De kantonrechter heeft in eerste aanleg de vorderingen van [verweerder] afgewezen, maar het gerechtshof heeft in hoger beroep het vonnis vernietigd en de vordering van [verweerder] toegewezen. [Eiser] heeft cassatie ingesteld tegen het arrest van het hof. De Hoge Raad heeft geoordeeld dat het hof terecht heeft vastgesteld dat [verweerder] voldoende aannemelijk heeft gemaakt dat hij het gehuurde dringend nodig had voor eigen gebruik. De Hoge Raad heeft het beroep van [eiser] verworpen en bepaald dat de huurovereenkomst eindigt op 1 november 2008, met veroordeling van [eiser] in de kosten van het geding in cassatie.

Uitspraak

13 juni 2008
Eerste Kamer
Nr. C07/105HR
IV/AG
Hoge Raad der Nederlanden
Arrest
in de zaak van:
[Eiser],
wonende te [woonplaats],
EISER tot cassatie,
advocaat: mr. P.J.L. Duijsens,
t e g e n
[Verweerder],
wonende te [woonplaats],
VERWEERDER in cassatie,
advocaat: mr. E.H. van Staden ten Brink.
Partijen zullen hierna ook worden aangeduid als [eiser] en [verweerder].
1. Het geding in feitelijke instanties
[Verweerder] heeft bij exploot van 14 november 2003 [eiser] gedagvaard voor de rechtbank Amsterdam (sector Kanton) en gevorderd, kort gezegd,
* ontbinding van de tussen partijen bestaande huurovereenkomst;
* ontruiming van het gehuurde; en
* betaling van de ontstane huurachterstand.
[Eiser] heeft de vordering bestreden en zijnerzijds in reconventie gevorderd dat op de boven het restaurant gelegen woonruimte het woonregime toepasselijk is en op het daaronder gelegen restaurant het bedrijfsruimteregime.

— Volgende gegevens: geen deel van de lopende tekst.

Every row gives one point. Any point is a mix of the corners, with weights that add up to 1. It lies inside the corners' shape when no weight is negative. Say inside or outside, and name the corners with a negative weight.
In the rows, zero is written as 100.

Corners:
(1): 118, 88
(2): 77, 94
(3): 114, 195
Points:
84, 128 => outside (1)
81, 101 => inside
94, 150 => outside (1)
76, 81 => outside (3)
99, 96 => inside
95, 152 => outside (1)
110, 67 => outside (3)

Corners:
(1): 149, 132, 64, 195, 92, 114
(2): 124, 99, 123, 112, 111, 102
(3): 59, 80, 162, 38, 39, 82
(4): 106, 69, 75, 56, 130, 122
(5): 123, 132, 100, 168, 122, 72
(6): 117, 100, 56, 49, 83, 92
(7): 132, 68, 61, 92, 67, 95
Points:
104, 88, 99, 83, 94, 105 => inside
122, 101, 111, 114, 108, 98 => inside
144, 118, 58, 147, 91, 98 => outside (3, 4)
85, 94, 143, 69, 90, 86 => outside (1, 7)
121, 112, 92, 132, 94, 105 => outside (7)
113, 99, 83, 91, 87, 90 => outside (2)
100, 94, 112, 97, 99, 105 => outside (6, 7)

Corners:
(1): 61, 83, 111, 111, 156, 143, 89, 60, 68, 58, 60
(2): 133, 75, 84, 161, 59, 126, 87, 95, 165, 146, 169
(3): 173, 122, 87, 105, 63, 23, 162, 124, 84, 101, 80
(4): 144, 84, 81, 93, 130, 71, 101, 63, 70, 93, 127
(5): 68, 84, 96, 149, 158, 67, 123, 85, 122, 60, 125
(6): 42, 39, 75, 134, 167, 116, 74, 82, 65, 69, 61
(7): 87, 92, 124, 131, 195, 134, 97, 149, 118, 108, 94
(8): 90, 81, 97, 50, 117, 43, 152, 136, 118, 82, 53
(9): 138, 145, 112, 79, 132, 87, 106, 130, 149, 136, 61
(10): 142, 133, 103, 112, 87, 85, 117, 147, 127, 73, 88
(11): 133, 118, 98, 78, 76, 100, 80, 136, 34, 130, 101
(12): 105, 21, 103, 131, 87, 91, 50, 78, 53, 149, 66
Points:
98, 69, 100, 116, 131, 97, 93, 84, 96, 106, 83 => outside (10, 11)
94, 86, 97, 96, 125, 78, 117, 112, 99, 88, 82 => inside
98, 69, 94, 121, 126, 84, 109, 97, 105, 103, 89 => outside (10, 11)
104, 80, 91, 110, 114, 80, 102, 96, 92, 96, 90 => outside (7)
108, 73, 94, 129, 112, 100, 94, 94, 116, 112, 101 => outside (11)
125, 102, 99, 112, 101, 84, 108, 118, 99, 94, 87 => inside
116, 86, 88, 133, 118, 88, 99, 72, 110, 88, 112 => outside (7, 8, 11)
118, 82, 93, 116, 109, 92, 94, 96, 92, 110, 109 => inside
117, 79, 92, 125, 104, 86, 104, 113, 106, 108, 110 => outside (1, 9)

Corners:
(1): 109, 99, 115, 11, 98, 104, 102, 134, 120, 70, 108, 74, 100, 106
(2): 112, 118, 107, 97, 138, 129, 88, 109, 117, 106, 127, 104, 120, 80
(3): 85, 119, 98, 103, 78, 68, 114, 127, 87, 57, 82, 88, 80, 123
(4): 103, 95, 102, 110, 66, 85, 104, 131, 113, 89, 103, 92, 125, 110
(5): 110, 81, 129, 88, 103, 111, 109, 124, 122, 77, 95, 107, 110, 87
(6): 76, 96, 66, 110, 95, 80, 91, 100, 82, 76, 111, 115, 93, 115
(7): 96, 107, 116, 80, 126, 143, 79, 133, 83, 128, 138, 137, 80, 77
(8): 83, 97, 101, 71, 107, 82, 172, 126, 125, 91, 124, 101, 105, 80
(9): 76, 100, 78, 99, 114, 175, 94, 75, 62, 95, 116, 98, 118, 103
(10): 38, 112, 71, 113, 90, 73, 84, 150, 79, 70, 60, 119, 66, 119
(11): 85, 82, 79, 118, 124, 79, 118, 29, 86, 110, 96, 64, 79, 110
(12): 99, 111, 121, 71, 97, 110, 115, 136, 117, 86, 123, 108, 102, 47
(13): 99, 118, 89, 74, 103, 94, 92, 123, 82, 85, 63, 103, 95, 105
(14): 89, 122, 86, 112, 67, 128, 149, 5, 128, 94, 126, 85, 138, 112
(15): 68, 109, 111, 79, 114, 74, 102, 137, 76, 70, 109, 120, 109, 103
Points:
100, 102, 93, 84, 95, 115, 111, 102, 106, 81, 114, 94, 117, 98 => outside (7, 10, 11, 15)
82, 103, 96, 93, 113, 115, 83, 119, 75, 92, 92, 104, 90, 107 => outside (6, 8, 12, 14)
79, 107, 96, 104, 108, 115, 111, 95, 92, 94, 119, 111, 96, 90 => outside (1, 4, 13)
87, 115, 104, 72, 95, 111, 112, 127, 98, 90, 112, 110, 100, 94 => outside (2, 5, 6, 11)
83, 103, 83, 92, 88, 80, 122, 91, 88, 73, 105, 88, 101, 114 => outside (2, 5, 7, 10)
87, 98, 89, 97, 106, 95, 104, 96, 94, 89, 106, 99, 96, 102 => inside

De kantonrechter heeft bij eindvonnis van 1 april 2005 de vorderingen van [verweerder] afgewezen en de behandeling van de zaak in reconventie aangehouden voor het houden van een comparitie van partijen.
Tegen dit vonnis heeft [verweerder] hoger beroep ingesteld bij het gerechtshof te Amsterdam en daarbij zijn eis in conventie verminderd met de vordering ter zake van huurachterstand.
Bij arrest van 11 januari 2007 heeft het hof het vonnis van de rechtbank vernietigd en de vordering van [verweerder] alsnog toegewezen. De reconventionele vordering heeft het hof afgewezen.
Het arrest van het hof is aan dit arrest gehecht.
2. Het geding in cassatie
Tegen het arrest van het hof heeft [eiser] beroep in cassatie ingesteld. De cassatiedagvaarding is aan dit arrest gehecht en maakt daarvan deel uit.
[Verweerder] heeft geconcludeerd tot verwerping van het beroep.
De zaak is voor partijen toegelicht door hun advocaten.
De conclusie van de Advocaat-Generaal J.L.R.A. Huydecoper strekt tot verwerping van het beroep.
3. Beoordeling van het middel
3.1 In cassatie kan van het volgende worden uitgegaan.
(i) [Verweerder] verhuurt aan [eiser] met ingang van 1 april 1994 het perceel [a-straat 1] te [plaats A] als bedrijfspand. Het omvat de benedenverdieping en twee daarboven gelegen verdiepingen.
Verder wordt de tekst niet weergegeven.